Ancient Lead Exposure Shaped Evolution of Neanderthal Brains

Recent research indicates that lead exposure has significantly influenced the evolution of both Neanderthal and early human brains over the past two million years. A study conducted by scientists at Southern Cross University in Australia sheds light on the pervasive nature of lead toxicity throughout our ancestral history, challenging the perception that lead poisoning is primarily a modern issue.

The study’s findings reveal that lead was not merely a byproduct of industrial activities but an environmental factor that shaped brain development and social behavior in our ancestors. According to Professor Renaud Joannes-Boyau, co-corresponding author and Head of the Geoarchaeology and Archaeometry Research Group at SCU, “Our data show that lead exposure wasn’t just a product of the Industrial Revolution – it was part of our evolutionary landscape.”

Using advanced techniques such as laser ablation mass spectrometry (LA-MS), researchers analyzed the teeth of ancient primates and hominids. They discovered distinct bands of lead within Neanderthal molars from Payre, southern France, dating back approximately 250,000 years. The study found that lead exposure was present in 73% of all primate and hominid fossils examined, spanning regions in Africa, Asia, and Europe.

The presence of these lead bands corresponds to specific periods during tooth formation, indicating that Neanderthals were repeatedly exposed to lead, likely from natural sources such as lead-rich soil and volcanic dust. In the case of the Payre sample, water from the limestone-rich environment around the Rhône Valley also contributed to this exposure. Importantly, these findings confirm that the lead was absorbed while the Neanderthals were alive, as the patterns align with biological growth layers in the teeth.

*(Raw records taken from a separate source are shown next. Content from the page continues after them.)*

In the data rows, 128 means zero.
Here are some numbered points:
[121 136 105 123 157 111 143 153 148 117 142 133 136 147 121 115 151 133 148] 0
[136 113 152 151 184 142 114 122  84 117 125 164 135  43  93 141 114  60 103] 1
[134 112 127 131  79 121 130  79 161 139 108 112 118 174 154 105 149 147 129] 2
[137 127 148 118 125 157 116  96 107 140 138 113 131  97 110 117 106  97 107] 3
[143 170  97 113 143 137 163 145 139 100 101 140  93 130 122 161 171 138 114] 4
[ 77 107 119 133 133 112  99 211 125 167 122  90 120 175 123 100 111 145 137] 5
[108  91 126 146 157 114 132 146 126 128 143 123 116 118 119 145 156 107 112] 6
[109 126 139 153 202 145 130 151  84 105 153 160 132  79  93 140 152  93 117] 7
[111 135 115 134 120 124 125 127 167 121 138 123 112 143 142 151 150 151 129] 8
[132 127 143 146 125 126 128 124 151 135 153 140 129 144 146 122 152 140 112] 9
[140 135 134 119  98 143 124  91 139 123 109 128 120 128 122 137 121 114 131] 10
[121 138 166 137 161 138 140 134  94 168 184 147 137 102 144  58 112  91  86] 11
[125 132  91 138 191 132 151 159 136  99 140 149 109 154 122 142 175 144 104] 12
[192 175 163  91 143 149 152  88  90 160 139 156 151 103 135  96  83  84 112] 13
[138 129 170 101 124 109 104 154 133 135 118 134 189 129 151 108  75 142 162] 14
[122 117 166 138  82 137  93  70 129 182 142 105 135 120 118 106  84 154 130] 15
[156 137 162 124 131 158 114 111 113 169 154 139 167 102 158  92  88 126 126] 16
[122 127 108 145 159  88 132 197 121 106  94 125 130 142 107 158 139 148 157] 17
[140 160 110  90 129 145 150  80 154 119 125 157 132 130 138 125 135 131 110] 18
[109 103 135 153  77 149 107 114 107 133 134 103  95 115  81 150 118 120 161] 19
[100  90 112 188  43 106  64 123 168 129 138  80 110 159 119 136 136 168 160] 20
[110 110 163 138  84 118 113  79 159 150 129 116 135 147 155 114 114 143 137] 21
[129 133 111 132 149 118 143 150 143 118 135 135 148 127 155 115 147 134 127] 22
[105 112 131 168 106  92 101 181 183 139 164  95 145 174 147 110 127 156 156] 23
[104 124 133 132 122 139 135 137 135 116 152 115 108 133 108 136 147 128 113] 24
[104 138 129 116 134 122  89 197  97 159 104 106 135 160 117  73  96 124 139] 25
New points follow, each followed by the number of its nearest point above.
[149 130 136 122 129 147 142 112  87 138 136 128 141 109 128 136 101 101 133] 3
[ 99  93  79 138 117 102 116 186 159  92  97  93  94 146  94 178 163 165 175] 17
[146 120 153 114 142 124 124 161 128 136 116 132 176 128 135 120  81 139 150] 14
[129 129 162 128 100 128 141  95 159 168 169 125 149 167 192 114 106 139 123] 21
[101 102 160 158 122 134 123 153 115 178 211 106 137 123 150  86 102 122 102] 11
[108 131 140 107 123 147 132 106  77 145 137 121 110  93 107 118 124  97  97] 3
[ 91 112 165 155 115 111 124 148 142 162 176  98 155 156 156  99 112 151 138] 23
[137 161 131  92 127 130 164  92 148 138 141 154 158 140 186 127 132 123 100] 18
[173 168 111 101 132 150 174  68 134 113 109 152 127 125 148 120 150 117 116] 18
[143 159  62  75 120 124 175 107 154  91  59 157 113 154 120 158 184 151 130] 4
[104 109 119 154  99 132 129 107 143 136 135 118  87 132 107 115 145 140  98] 24
[162 165 117 126 135 136 168  60 132 123 137 149  96 117 125 147 167 119  93] 18
[133 150  84 108 140 114 153 132 148 102 102 126 107 145 129 162 172 135 123] 4
[101 104 122 142 115 123 111 157 142 131 155 101 120 132 122 110 140 124 130] 24
[143 122 117 135 118 130 117 131 117 106  99 140 118 116 112 152 113 130 129] 10
[151 162 113 105 109 125 147  98 149 123 120 138 126 143 134 103 133 135 107] 18
[109 115 102 142  94 140 138  64 129 124 103 134  89 133 103 146 147 123 124] 10
[111 107 112 146 118  93 100 172 169  83  82 101  92 155  95 186 158 158 159] 17
[149 141 121 130  83 144 122  64 150 128 110 138 125 132 117 146  99 133 125] 10
[143 146 129 120 146 159 146 101  89 141 155 142 104  91 114 112 129  79  58] 3
[ 74 116 135 170 135  76  94 197 159 143 171  95 159 162 141 107 148 164 148] 23
[129 143 107  81 165 164 143 136  71 137 129 129 132 103 110 104 116  90  80] 3
[132 142 125 114 106  96 128 120 186  81 135 144 158 177 174 145 142 176 167] 8
[175 191  99  57 141 146 192  69 121 124 106 167 114 112 138 153 148 116  98] 18
[149 152  92 113 136 142 140 121 108 100  90 139  90 122  90 142 155 115 108] 4
[129 116 144 142 129 134 114 128  87 111 101 121 136  89  97 124 104 113 134] 3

The researchers also explored the potential neurological impacts of ancient lead exposure. In modern humans, lead is recognized as a neurotoxin that adversely affects cognition, learning, and social behaviors. The study highlights the role of the NOVA1 gene, which regulates neuronal activity through a process known as alternative splicing. Disruption of this gene has been linked to conditions such as autism and schizophrenia.

When researchers introduced lead to human brain organoids—miniature models of human brains—carrying an archaic Neanderthal-like version of NOVA1, they noted disruptions in the FOXP2 gene, essential for language development. Interestingly, the modern human variant of NOVA1 appeared more resistant to lead-induced neuronal stress, suggesting an evolutionary advantage for contemporary humans regarding environmental toxins.

Professor Alysson Muotri from the School of Medicine at UC San Diego commented on the significance of these findings. “These results suggest that our NOVA1 variant may have offered protection against the harmful neurological effects of lead,” he stated. This research underscores how environmental pressures, such as lead toxicity, could have driven genetic changes, enhancing survival and communication abilities in modern humans compared to Neanderthals.

Furthermore, Professor Manish Arora from the Department of Environmental Medicine at the Icahn School of Medicine at Mount Sinai in New York emphasized the broader implications of the study. “This study shows how our environmental exposures shaped our evolution,” he noted. The research introduces a new perspective on how toxic exposures might confer survival advantages, offering valuable insights into the evolutionary roots of disorders linked to environmental factors.

Published in the journal Science Advances, this groundbreaking study not only enriches our understanding of human evolution but also highlights the long-standing impact of environmental toxins on neurological development. As researchers continue to explore these connections, the lessons from our past may inform future public health approaches to managing environmental exposures.